« L’accord adopté mercredi à Dubaï marque l’aboutissement d’une mobilisation inédite (WWF).
Après trente ans de négociations sur le climat sans mentionner les énergies fossiles, la COP28 de Dubaï lève un tabou en appelant les pays du monde entier à se détourner des énergies fossiles. L’accord adopté mercredi 13 au matin à Dubaï marque l’aboutissement d’une mobilisation inédite ralliée par une majorité de pays, des pays industrialisés aux petites îles menacées par la montée des eaux.
Mais il faudra aller encore plus loin
Si l’accord de Dubaï pointe enfin du doigt l’ensemble des énergies fossiles, responsables de 90% des émissions mondiales de CO2, il contient aussi de nombreuses mentions incompatibles avec une lutte efficace et rapide contre le réchauffement climatique.
Sous l’influence des lobbys fossiles, qui n’ont jamais été aussi représentés dans une COP d’après les données disponibles, l’accord final évoque des technologies de capture et stockage de carbone qui n’ont pas été en mesure de prouver leur efficacité et qui risquent de détourner les efforts des entreprises et pays appelés à réduire rapidement leurs émissions. Pire, la mention des “énergies peu carbonées” recouvre une référence à peine masquée au gaz fossile, dont l’exploitation et le développement contribue activement au réchauffement climatique.
Un fragile espoir pour le climat (JM Pécresse / Les Echos, 13 décembre)
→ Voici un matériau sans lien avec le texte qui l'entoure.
Turns, then the turns between two rows, first turn first; the first pair answered
C:
[ 0.73  1.45  0.74 -0.01  2.72 -2.31  4.31 -0.83  0.02 -4.25 -3.60  0.74
 -0.94] -> [-1.78  3.35  0.40 -2.87 -1.49 -3.38  1.40  3.05  1.01 -3.54 -0.11 -2.24
 -0.72]
[-1.76  0.44  0.48 -1.01 -0.28 -2.24  0.81 -0.77  0.13 -1.82 -1.13  0.08
 -0.18] -> [-1.70  0.82  1.37 -0.26 -1.53 -1.44  0.38 -0.52 -0.77 -2.06 -0.79  0.05
  0.24]
[ 0.82  0.49  0.33  4.19  1.52  0.43  2.69 -2.82 -0.51 -0.19  0.53  0.23
 -0.58] -> [-2.05  0.81 -1.54 -0.22  0.73 -2.33  1.03 -0.13  2.58  0.91  3.00 -2.05
 -0.63]
T:
[ 4.91 -0.66 -1.60  1.96 -1.87  5.55 -1.21  0.05 -3.48 -1.77 -4.08 -2.04
  0.11] -> [ 4.73  0.59 -2.71  0.11 -2.96  4.99 -2.00  1.55 -1.80 -1.83 -3.41 -4.15
  0.27]
[-2.04  0.20  2.96 -0.24 -0.52 -1.10  0.36 -0.39  1.18 -0.68  0.12  0.52
  0.03] -> [-1.94  0.29  2.86 -0.65 -0.56 -1.18  0.41 -0.19  1.52 -0.70  0.10  0.19
  0.01]
[ 1.56  1.05  0.06  0.77 -2.76  0.28 -1.01 -1.90  2.00 -2.97 -1.28  1.20
 -0.37] -> [ 1.69  1.13 -0.79 -0.47 -2.48 -0.26 -1.36 -1.47  3.14 -2.76 -0.87  0.52
 -0.27]
Z:
[ 1.86  4.39  2.78  2.29 -2.23  1.53  3.44 -1.53  0.00 -1.98 -1.11  1.24
  0.56] -> [-0.55  0.86  1.68  0.80  2.87 -1.31  4.69 -3.50  1.60 -0.50 -1.02  3.37
 -0.51]
[ 1.47  1.55  2.30  1.32  0.08  1.12  1.66 -0.77 -0.15  1.21  1.36  2.64
  0.44] -> [-0.23 -0.96  1.68  0.76  1.93 -0.41  1.14 -1.59 -0.81  1.48  1.03  3.05
 -0.02]
[ 0.11 -2.88 -0.25  0.94 -0.31 -0.06 -0.66  1.07 -1.62  1.82 -1.23  0.03
  0.33] -> [ 1.72 -0.23  0.47  1.26 -2.08  1.14 -0.10  1.72 -0.80  1.70 -1.08 -0.52
  0.70]
[ 0.22 -1.82 -0.04  0.59 -2.17  0.89 -1.91  0.24 -1.84 -0.14 -0.72 -1.77
 -0.07] -> [ 2.34  1.62  0.55  0.24 -2.19  1.69  0.71  0.40  1.50  0.26 -0.06 -1.12
  0.21]
Now pairs of rows:
Each pair is 2 to 4 turns apart.
[-0.49  1.46  0.40 -0.44 -0.10  0.03  0.92  2.02  0.41  3.30  5.00  0.98
  0.61] -> [-2.19 -1.55 -0.68 -0.65  1.99 -1.01  0.40  0.86 -0.37  3.33  4.36  1.39
 -0.02] | C then Z then C
[-0.63 -4.27 -2.20  1.32  1.79  1.78 -1.94  0.02 -4.77  2.18  1.11 -0.57
 -0.58] -> [ 0.08 -3.18 -2.09  0.01  5.01  0.61  1.66 -1.15 -0.06  3.44  2.07  1.42
 -0.57] | Z then Z then Z
[ 1.41 -0.40 -2.45 -1.63  1.41 -0.73 -0.18 -1.23  2.10 -0.55 -2.14 -1.06
 -0.02] -> [ 2.83  0.00 -0.94  0.66  0.80  1.28  0.16 -1.96 -0.14 -1.12 -2.93  0.09
  0.06] | C then C
[-0.69 -0.33 -2.09 -2.66 -0.88 -0.29 -2.01  1.47  1.07 -0.56  0.24 -2.25
  0.70] -> [ 2.68  1.49  0.21  0.51  1.44  1.58  2.19 -1.43  1.68 -0.33 -0.99  1.38
  0.84] | Z then C then Z
[ 3.33 -2.22 -1.83  2.84  3.18  3.54  0.64 -2.08 -2.85  1.16 -2.06  0.55
  0.41] -> [ 1.74  0.64 -4.13 -2.46 -0.97  2.05 -2.22  2.68  0.80  1.12  0.66 -4.45
  1.14] | Z then C then Z then Z
[-2.23  2.05  1.55 -2.10 -0.42 -2.80  1.41  0.83  4.03  0.69  2.00  0.72
 -0.05] -> [-2.70  1.31  1.29 -1.98 -0.05 -3.32  1.35  0.71  3.83  0.71  1.92  0.93
 -0.22] | Z then Z then Z then Z
[-2.97 -1.58 -0.18 -0.71  1.59 -2.28 -2.21 -0.64 -0.68  1.82  1.04 -1.06
  0.00] -> [-0.57 -0.26 -1.99 -1.95  2.52 -1.96 -1.14 -1.05  1.73  0.83 -0.75 -2.57
  0.30] | Z then C then Z then C
[ 0.83 -0.79  2.91  1.85 -0.30  0.89 -1.31 -1.64 -4.53 -0.53  1.52  1.84
  0.68] -> [ 2.81  0.46  2.22  0.80  2.88  0.42  2.08 -3.13 -0.43 -0.22  0.92  3.10
  0.51] | Z then C then C then C
[ 2.42  1.72  0.73  3.13 -2.09  2.27 -1.72  1.84 -1.73  3.82 -2.76  0.92
 -0.21] -> [-1.31 -2.50 -0.75  1.06  2.08 -1.23 -1.91  1.11 -0.56  5.55 -1.59  2.05
 -0.92] | Z then C then T then Z
[ 3.65 -0.27  0.71  3.74 -0.65  2.99 -1.02 -1.69 -4.22 -0.23 -0.88  0.85
  0.82] -> [ 2.58 -1.84 -3.49 -1.38  4.31 -1.13  0.54 -3.04  1.74 -0.69 -2.56 -0.87
  0.50] | T then C
[ 0.44  3.90  1.67  0.81 -1.30 -1.34  0.37 -0.79  1.80 -1.36 -0.66 -0.97
  0.69] -> [-0.18  0.14  0.14  1.14  1.43 -2.10 -0.17 -2.85  0.39 -2.00 -3.02 -0.73
  0.27] | Z then Z then Z then C
[ 1.29 -3.17 -1.11  0.35  1.81  1.39 -1.54 -1.57 -1.07  1.86 -2.52 -2.00
  0.27] -> [ 1.50  0.49 -0.74 -2.27  0.99  0.46 -0.13  0.24  3.56  3.21  0.36 -2.34
  0.44] | C then Z then Z
[-0.22 -4.24 -2.12  1.36  4.24 -0.05 -0.12 -0.54 -0.69  2.39  2.25  1.75
 -0.11] -> [ 0.06  0.63 -0.58  0.72 -2.15  1.77 -1.78  3.42 -0.26  2.28  5.20 -0.55
  0.83] | C then Z
[-0.20 -2.97 -2.03 -0.34  3.63 -0.58 -0.24 -0.30  0.33  1.77  0.22  1.18
 -0.07] -> [ 0.12 -2.09 -1.82  0.75 -0.79  1.13 -3.22  1.29 -2.69  0.26 -0.19 -1.35
  0.25] | Z then T
[ 0.59 -0.72 -0.20  0.44  3.97  0.38  4.75 -3.09  1.29  1.02  0.19  2.94
 -2.07] -> [-0.77 -2.08  1.57  3.10  1.14  1.81  2.33 -2.56 -3.88  0.96  0.57  3.18
 -1.96] | C then C then Z then Z
[-1.59  0.36  0.13  1.59 -2.77 -0.57 -2.46  1.08 -3.45 -0.20  1.92 -0.23
  2.01] -> [ 1.06  1.52 -2.88 -1.52  2.09 -2.07  1.64 -0.49  3.22 -0.08  0.14 -0.26
  1.75] | C then Z then Z then C
[-4.73  2.16  2.27 -1.10 -3.97 -2.53 -1.63  0.60 -1.14 -1.77 -0.06 -0.49
 -0.23] -> [-1.04  1.58  3.02  2.63 -1.17 -0.44  1.13 -3.03 -2.52 -2.98 -3.60  1.84
 -0.27] | C then Z
[ 3.06  2.01 -0.97  0.10 -0.30  1.89  0.48 -0.13  2.29  0.00 -2.12 -0.95
  0.14] -> [ 0.56 -0.77 -2.26 -1.60  2.57 -0.56  0.20 -0.76  3.10  0.94 -1.51 -0.55
 -0.69] | C then Z
[-1.21  4.69  1.53 -1.15 -2.30 -0.94  0.21  0.34  2.22 -2.31 -0.84 -0.33
 -0.25] -> [-0.21  3.30  1.04 -0.66  1.00 -1.15  2.01 -2.07  2.75 -2.43 -2.72  0.96
 -0.50] | C then C then C then C
[-1.93 -0.05  1.63  1.38 -0.48  1.22 -1.15 -0.92 -2.05  2.79  2.79  1.04
 -0.36] -> [-1.43 -0.95  0.72  1.65 -0.44  1.61 -2.13 -1.31 -3.38  2.02  1.40  0.02
 -0.53] | C then Z
[ 1.36 -1.69 -2.34  0.84  2.26  2.05 -0.36  0.58  0.96  1.70 -0.11  0.73
 -0.19] -> [ 0.89 -0.95 -2.24 -0.42  1.25  1.40 -0.65  1.82  2.07  2.22  1.16  0.03
 -0.13] | C then C then Z then C
[-1.45  1.67  0.08 -1.96 -2.84 -0.75 -0.57  1.36  1.37 -1.58 -0.57 -2.14
  0.49] -> [-0.89 -0.11  0.58  0.62 -2.92  0.56 -1.14 -0.12 -1.99 -2.60 -2.42 -1.55
  0.37] | C then C then Z then C
[-0.08 -2.39 -0.35 -0.18  2.08  0.15 -1.42  0.14 -1.74  0.38 -1.12  0.82
  0.25] -> [ 2.22  2.21  0.71 -0.68 -0.23  1.36 -0.10  1.62  0.88  0.56  0.12  0.31
  0.89] | Z then Z then C then C
[-2.33 -1.98 -1.31 -1.92  2.69 -0.15  0.77 -0.65  1.57 -1.65 -0.94 -0.02
 -0.73] -> [-3.17 -0.89 -0.95 -2.81  0.00 -0.31 -0.69  1.29  1.71 -1.32  0.54 -1.36
 -0.48] | C then C then C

Avec cette COP28, la voie de passage vers un monde à +1,5 °C à la fin du siècle demeure ouverte. De plus en plus étroite, mais ouverte
L’espoir d’un monde décarboné en 2050 ne s’est pas éteint le 13 décembre 2023 à Dubaï. L’espérance d’une planète vivable à la fin du siècle ne s’est pas envolée avec la COP28 qui vient de s’y achever . Cela peut paraître bien maigre comme acquis à l’issue d’une conférence mondiale sur le climat dont les populations victimes du dérèglement attendaient beaucoup plus. Cela suffit pourtant à la qualifier d’« historique ».
Historique, elle l’est au regard de l’engagement sans précédent des nations à trouver un chemin de transition « en dehors des énergies fossiles ». Historique, elle l’est parce que cet engagement a été pris et voulu dans une pétromonarchie. Historique, cet accord sorti de la COP28 l’est parce qu’il revient de loin, d’un projet de compromis assez veule sur une réduction progressive des énergies fossiles.
Une boussole
Dans ce monde blessé de trop de guerres, ce traité de paix avec le climat mérite d’être salué. Alors que notre maison brûle, nos dirigeants n’oublient pas tout à fait le seul combat qui vaille. Avec cette COP28, la voie de passage vers un monde 1,5 °C plus chaud à la fin du siècle demeure ouverte. De plus en plus étroite, mais toujours ouverte. Elle l’aurait été plus encore avec un engagement d’élimination des énergies fossiles en 2050.
La transaction finale autour d’une « transition en dehors » du pétrole – et, dans une moindre mesure, du gaz – est plutôt en ligne avec une trajectoire de réchauffement à
2 °C, voire 3 °C. D’autant que les invitations hypocrites à s’appuyer sur des technologies lointaines de captation massive du CO2 vont être reçues par les pétroliers américains et chinois comme un visa pour explorer et forer sans vergogne.
S’il convient de se réjouir que le pétrole ne soit plus l’éléphant dans la pièce, il faut avoir à l’esprit que, en dépit de l’engagement pris à la COP26 de Glasgow, la production de charbon va battre un nouveau record cette année… Tandis que nous sommes partis pour produire deux fois plus d’énergies fossiles en 2030 qu’il n’en faudrait pour limiter le réchauffement à 1,5 °C, Dubaï entretient un fragile espoir.
Cet accord est une boussole mise à disposition des dirigeants les plus volontaires dans les instances multilatérales, comme le G7 et le G20. Il donne un cap aux investisseurs dont l’intérêt de moyen terme est de ne plus apporter le moindre argent frais aux énergies fossiles. En l’état des relations internationales, c’est bien le mieux qu’on pouvait espérer.